Metadata-Version: 2.1
Name: kashpy
Version: 0.0.2
Summary: A Kafka Shell based on Python
Home-page: https://github.com/xdgrulez/kash.py
Author: Ralph M. Debusmann
Author-email: matthias.debusmann@gmail.com
License: Apache License 2.0
Platform: UNKNOWN
Classifier: Development Status :: 3 - Alpha
Classifier: Intended Audience :: Developers
Classifier: License :: OSI Approved :: Apache Software License
Classifier: Programming Language :: Python :: 3.6
Classifier: Topic :: Software Development :: Libraries :: Python Modules
Description-Content-Type: text/markdown
License-File: LICENSE

# kash.py

*kash.py* is a Kafka shell based on Python, or, in other words, a Python-based client library for Kafka based on [confluent-kafka-python](https://github.com/confluentinc/confluent-kafka-python) by Magnus Edenhill, which is itself based on the native Kafka client library [librdkafka](https://github.com/edenhill/librdkafka) by the same author.

The idea behind *kash.py* is to make it as easy as possible to interact with Kafka using Python, without having to know any of the implementation details of the underlying [confluent-kafka-python](https://github.com/confluentinc/confluent-kafka-python) module.

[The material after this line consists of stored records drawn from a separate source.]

128 stands for zero in the data rows.
Here are some points, one per row:
[121 176 113 223 126 125 104 134 105 153 123  77 137 159  28  69 127 101
 114  65 137 163 100 117 146  91 110 124 173 136 111 255 141 130  87 136
 137 199  94 181 106  86 102 126  75 152 128 121  70 140 234 171 105 114]
[ 94 189 188  76 144 185  88 104 187 139 178 188  88 118 123 126 121  98
 126 120 139 198 238 140 126 109 138  85 110 137 141 111 105 105 145 136
  68 131 111 173 129 119 182 101  90 130 126 169 128 104  92 138  85 161]
[ 65  96 136 132 141 195  98 159 111  57 137 117 113 132 112 100  55 117
 169 103  75  48  81  85 109 158 140 202 109 137 117 136  85 187 133 152
  83 178 117  85 197 162 168  97  93 116 155 113  82 155  76 187 143 135]
[ 75 150 130 178 104 136 145 123  48 144 124  39   0 141 119 131  71 190
  87 234 128 118 180 151  68 133 203 142 169 202 130 114  85 225 129 152
 165 108 196 156 123 121 152 118 168 145 135  69 100 177 111 119 137 151]
[174 142 124  90  89 117 115 207  95  90 112 136  38 111 126 160 133 152
 167 127 223 191  99 105 159 195 108 108 108 122 185 135 142 102 124 123
  62 119 180 119 164 152  84 153  86  99 107 130 116 103 143 107 141 143]
[114 141 106 130 191  93 113 128 180 144 121  56 123 110 212 128 142 110
 122 214 108 159  67 148 113 128  92 134 109 163  72 109 149  93  99  87
 124 151 146 144 148 160 153 131  88 143 215 205 135 126 126 125 108 106]
[148 173 118  79 125 124 177 209 102  57 111 179 138 129 175 166  77 112
 184 116 116 141 128 137 133  79 161 100 155 233  99 121 138  87  84  89
  73  73  79 104 116 117 102  94  78 193  82  99 203 163 142 106 109 161]
[161 105 150 115 158 226 162 131 103 189 141 119 124 168 127 129 144  99
 130  86 117 169 124 156 138 151 135 173 131 139 128 143  97 110 104 150
 178 222 161 120 196 161  60 122 197 112 102 192 149 228 144 175 152 113]
[ 49 104 109 128 171 129 100 195 180 163 104  80 143 106 170 143 137  98
 153 117 138  62 176 128 244 140 106  93 117  93 206 157 109 171 139  93
 126  73 130 118 178  93 175 116 154 122 117  84 170 155 114 118  87  73]
[ 95 157 136 161 216 127 255  85  80  92 236 165 121 194 167  62 173 138
 130 124 134 174 134 107 113 162 121  83  95  65 181 116 101 152 140  73
 162  78  89 108  93 141  84 112 101 131 214 128 105  70 137 129  80 128]
[177 115 138 135 155  74  71 109 138 166  95 170 101 112 135 172  93  50
 159  71 147 132 114 192  54 167 107 113 119  99 144  96 170 208  74  75
 234 111 106 132 106  88 201  98 117 100 101  92 144 108 106  97 139 150]
[126  83 167  90 111 103 138 109  94 192 194 128 166  85 119 142  74 128
 152 112 160 101 170  89  97 227 167 135 148 163 157 110 174  84 121 148
  95 122 143  83 171  59 121 152 150 115 174 109 197  91 216  79 149 160]
[ 60 154 140 142 137 160 135  94 110 119 123  97 158 150 160 156 107 188
  92 104 108 166  93  93 131  90 156 133  87  93  96 122 138 106 103  83
 168 110 170 130 163 209 118 108 124 120  87 120 124  20 151 123 189 144]
[ 97 122  76  76 253  95 106 181  72 100 130 132 209 133 171  74 114 156
 117 146 147 135 182 176  93 113 132  99 141  77 119 146  88 123 196 151
 153 155 128 147 109 157 115 181 133 149 142 200  76  77 108  92  91 214]
[ 83  90  84  93  47 201  98  67  75 132 142  73 187 189 172 129 178 101
 154 186 166 144 151 174  76  90  60 116 102 123 119  88 139  84 108 115
 107 133 142  85  83 188 164 112 130 122 110  82 105 160 211 168 153  96]
[128  91 138  79 154 106 107 115  90  64 115 144 133 122 125 127 134 170
  69 112 112 128 120  92  90 195 167  90 129 165 234 109 197  40 108 146
 119 102 102 188 160  67 158 150 127 104 139 131 102 191 133  84 173  68]
[199 101  89 116  85 135 145  48 139 112  86 112  56  88 150  78  88 110
  82 114 125  67 107 166 147  96 155 163 117  92 153 178 107  90 243  85
 162 123 118 153 138  76  78 118 117 167 136 152 144  95 182 255 146 140]
[112 121 152 154  78  89 175 101  64 162 172 189 210 119 157 110 131 135
  94 158 175  97 109 119 113  88 115  76  84 106  93 108 108 165 139  95
  88 161 144 230 186 171 124  79  92 113 142 169 119 127 131 109 109 113]
[155 112 101 197 113 110 116  94 131 134 220 122 146  86 103 163 191  97
  90  86 141 170 107  91 159  77 102 186 123 174 161 123 117 140 173 140
 182 179 113 123 129 116 146 177 111 255  73 109  89 114 106 110 135  96]
[132 113 120 132 222 114 154 116 178 116 170  82 205 113 106 160 137 147
  96 177 127 186  73 170 158 156  79 194 126 150  68 103 147 128 244  99
  92  95 136 208 115 151 153  70 103  67 119 119 132 154 153 127 133 183]
[ 87 100  94 129 111 126 160 119 210 104 105 132  75 161 114 166 255 142
 144 202 116 104 102  91  71 138 220 105 111  58  61 126 159 146 107 175
 120 164 109 130 157 132 143 150 176 132  78 115 130 137 240 168  95 182]
[ 96  98  98 156 114  85  61 140 141 209  91 195 129  93 131 167 135 255
 217  98  65 123  97 137 144 173 108 121 131 116 182 109  79 119 112  73
 143 116 121 128  95  87 136  94 151 136 107 128 124 116 132 120  87  85]
[ 98 138 134  81 130  90 139  93 221 131 141 155 102 196 213 101  74 133
 103  92 180 115 143 122 135 121  94  95 165 181 128 117 100 158 149 158
 103 114  68 147 105 195  88  99 174 119 121 209  53 111 146  67 107 159]
[ 70 123 123 143  70  76 184 157 109 125  74  64  58 255  39 238  91 151
  86 121 142 124 160  80  52 133 129 192  49 105 106  92  91 127 159 155
 178 142 122 144  82 128 160 141 137 153 165 144 201 177 107 148  87 135]
[134 169 140 122 116 152  72 159 170 109 136 176 157 121 109  77 163 144
  35 123 178 100 139 143 104 179 141 144  92 193 133  81  99 147  84  72
  69 127 116 115 101 158  34 203  97  96  84 119 205 105 111 162  99 107]
[127 194  97 132 133 114 222 113 149 133  72 123 146  21 127  96  82 138
 165 102 169 139 169  76 101  98 140 179 146  90 131 136 123 153 129 113
  81 150  91  24 131 175 202 163 125  88 115 141 100 255 107 164 164  52]
[112 104 126  89  87 158 180 197 141 123 132 164 115  94 133 101 185 172
 149 110  58 117 172 112 108 112 101 135  60 211 164 151 208 114 109 112
 145 132 131 131 118  76  88 156 123  76 131 117 100 155 106  78 195 208]
[255 105 166 115 114  88 103 170 169 161 122  70 195 164 139 116  95 107
 201 144 121 164  84 143 147  77 227 136  87 109 215  98 160 191 104 151
 105 153 120 164  70 100 144 109 177 103 140  93 104  77  76 120 113 105]
[120 216 116 149 143 173 128  88  87 123  44 197 149 155 189 171 115  89
  92 121  85 124 115 108 238 178  96 113 130 103 100 116 142 133 172 215
 124 255 179  85  74  77  75 123 163 136 190  95 146 168 135 102 164 153]
[136 101  74 225 164 166 213 166 194 163  95 176 141 145 127 177  44 100
  74 151  69  95 152 169 113 131  89  86 198 107 112  82 125  73  92 230
 118 137 196 120 162 103  78 149  65 112 130 107  78  73 140 195 216  67]
[145 153 138 139 156 125 101  92 127  89 183 169 104 105 111  98 118  79
 144 118 146 101 108 124  94  56 136 179 105 142  83 185 145  64 138 149
 187  66 255  86 133 117  63  85 180 103 122 169 132 194 127 108 108  65]
[118  80 202 151 105  98 136 124 122  74 105 122 117 126  92  58 158 104
 201 133 172 157 115 132 235  99 138 147 202 172  96  84 133 151 127 163
 213 152  97 140  84 101 184 164 107 118 103 159 161  52 119 147 150  89]
[143 125 117 148 116 175 124  83  87 151  93  49 120 109  87 120 219  68
 116  94 128  92  73 153 108  77 131 136 167 168 156 130 105 146 189 128
  87 144 105  98 139  83 111 129 107 135  96 143 118  44  80  54 111 117]
[172 142  72 156  76 128  77 255 119 136 160 107  96  88 100 104 125 149
  96 117  85  94 164 137 188 179 117  73  94  94  54 106 144 137 151  88
 158 100  98  78 125 111 167  64 185 116 118 148 100 109 128 101 103  79]
[165  92 102 119 118  72 116 123 117 155 120 222 127 182  81 133 157 135
 126 116 132  93 110 184 195 114 149 189 206  98 136 141 113  98  32  58
  96 132 139 117  91 109 237 123 193 128 167 119 123  81  63  98 141 155]
[116  89 180 146  94  88  94 152 116 146  94 150 130  70  79  62 120  67
 125 146  92 225  57 108  90  80  82 114 167 109 190 102 125 132 113 172
 112 108  87 124  96 131 148 117 235 137 142 110 177  64  94 131 118 154]
[122 184 159  54 151 141 166 107 124 199 113 128 122  73  99 116  90 154
 129 116 120  37 101 132 177 149  87 106 120 106  98 172 231 155 156 136
 143  88  97 118 145 224 182 205 135 143 112  50 134 131 105 141  56  50]
[164 142 219 115 143 202 108 188 142 100 144 124 106 121 194 133 137 163
 143 113 164 102 159 116  79 139  95 144 152  79  91 151 105  73  84 122
  57  70  87 183  49 112 123 148 102 169  63 127 154 155  88  85 161 163]
[204 162  95 106 165  96 107  55 136  76 145  75 132 106  55 125 105 152
 192 109  98  90 196 100 166 137  95  76 116 140 124  78  95  96  55 122
  81 104 110 158 165 160  85 121 121 149 100 119 179 159 112 104 161 209]
[122  97 149 106  59 160  74 102 166  73  99 109 179 151 129 196 199 144
 131 108 107 164 138 119  87  98 159  97 170  80  36 119 133 197 158 105
 128  79 144 124 191 121 103 196 115 127 255  97 107 162 169 153 140 119]
[155  98 134 142  63  93  74  31 119 144 143 136 155 129 142 171 132 105
  94 240  99 141 141 127 148 133 158 132 128 119 137 255  94 105 134 222
 224  79 102  46 124 155  56  94  45  93 106 144 127 161  47 163 107 148]
These points spread out most along one direction. Take the direction at right angles to it along which they spread out most. Go by this last direction. For each point below, how far along it does it lie, from 0 to 99? The average is 50, and the first point in the table lies past the average. One standard deviation of the points above along it is 16.
[ 94 189 188  76 144 185  88 104 187 139 178 188  88 118 123 126 121  98
 126 120 139 198 238 140 126 109 138  85 110 137 141 111 105 105 145 136
  68 131 111 173 129 119 182 101  90 130 126 169 128 104  92 138  85 161] : 29
[ 97 122  76  76 253  95 106 181  72 100 130 132 209 133 171  74 114 156
 117 146 147 135 182 176  93 113 132  99 141  77 119 146  88 123 196 151
 153 155 128 147 109 157 115 181 133 149 142 200  76  77 108  92  91 214] : 28
[120 216 116 149 143 173 128  88  87 123  44 197 149 155 189 171 115  89
  92 121  85 124 115 108 238 178  96 113 130 103 100 116 142 133 172 215
 124 255 179  85  74  77  75 123 163 136 190  95 146 168 135 102 164 153] : 54
[174 142 124  90  89 117 115 207  95  90 112 136  38 111 126 160 133 152
 167 127 223 191  99 105 159 195 108 108 108 122 185 135 142 102 124 123
  62 119 180 119 164 152  84 153  86  99 107 130 116 103 143 107 141 143] : 36
[145 153 138 139 156 125 101  92 127  89 183 169 104 105 111  98 118  79
 144 118 146 101 108 124  94  56 136 179 105 142  83 185 145  64 138 149
 187  66 255  86 133 117  63  85 180 103 122 169 132 194 127 108 108  65] : 51
[255 105 166 115 114  88 103 170 169 161 122  70 195 164 139 116  95 107
 201 144 121 164  84 143 147  77 227 136  87 109 215  98 160 191 104 151
 105 153 120 164  70 100 144 109 177 103 140  93 104  77  76 120 113 105] : 76
[ 70 123 123 143  70  76 184 157 109 125  74  64  58 255  39 238  91 151
  86 121 142 124 160  80  52 133 129 192  49 105 106  92  91 127 159 155
 178 142 122 144  82 128 160 141 137 153 165 144 201 177 107 148  87 135] : 57
[ 49 104 109 128 171 129 100 195 180 163 104  80 143 106 170 143 137  98
 153 117 138  62 176 128 244 140 106  93 117  93 206 157 109 171 139  93
 126  73 130 118 178  93 175 116 154 122 117  84 170 155 114 118  87  73] : 59
[122  97 149 106  59 160  74 102 166  73  99 109 179 151 129 196 199 144
 131 108 107 164 138 119  87  98 159  97 170  80  36 119 133 197 158 105
 128  79 144 124 191 121 103 196 115 127 255  97 107 162 169 153 140 119] : 47
[ 83  90  84  93  47 201  98  67  75 132 142  73 187 189 172 129 178 101
 154 186 166 144 151 174  76  90  60 116 102 123 119  88 139  84 108 115
 107 133 142  85  83 188 164 112 130 122 110  82 105 160 211 168 153  96] : 42
[114 141 106 130 191  93 113 128 180 144 121  56 123 110 212 128 142 110
 122 214 108 159  67 148 113 128  92 134 109 163  72 109 149  93  99  87
 124 151 146 144 148 160 153 131  88 143 215 205 135 126 126 125 108 106] : 39
[118  80 202 151 105  98 136 124 122  74 105 122 117 126  92  58 158 104
 201 133 172 157 115 132 235  99 138 147 202 172  96  84 133 151 127 163
 213 152  97 140  84 101 184 164 107 118 103 159 161  52 119 147 150  89] : 78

To this end, not only the functions/methods are simpler to use, but also all classes are converted to simple Python dictionaries.

*kash.py* has been built for Kafka users of all kinds:
* For *developers and devops engineers* to view and manipulate Kafka topics using familiar shell syntax (you have *ls*, *touch*, *rm*, *cp*, *cat*, *grep*, *wc* etc.), interactively or non-interactively.
* For *data scientists* to bridge the gap between batch and stream processing, using functions to upload/download files to/from topics, and even functional abstractions a la Databricks/Apache Spark (there are various *foldl*s, *flatmap*s and *map*s for you to explore).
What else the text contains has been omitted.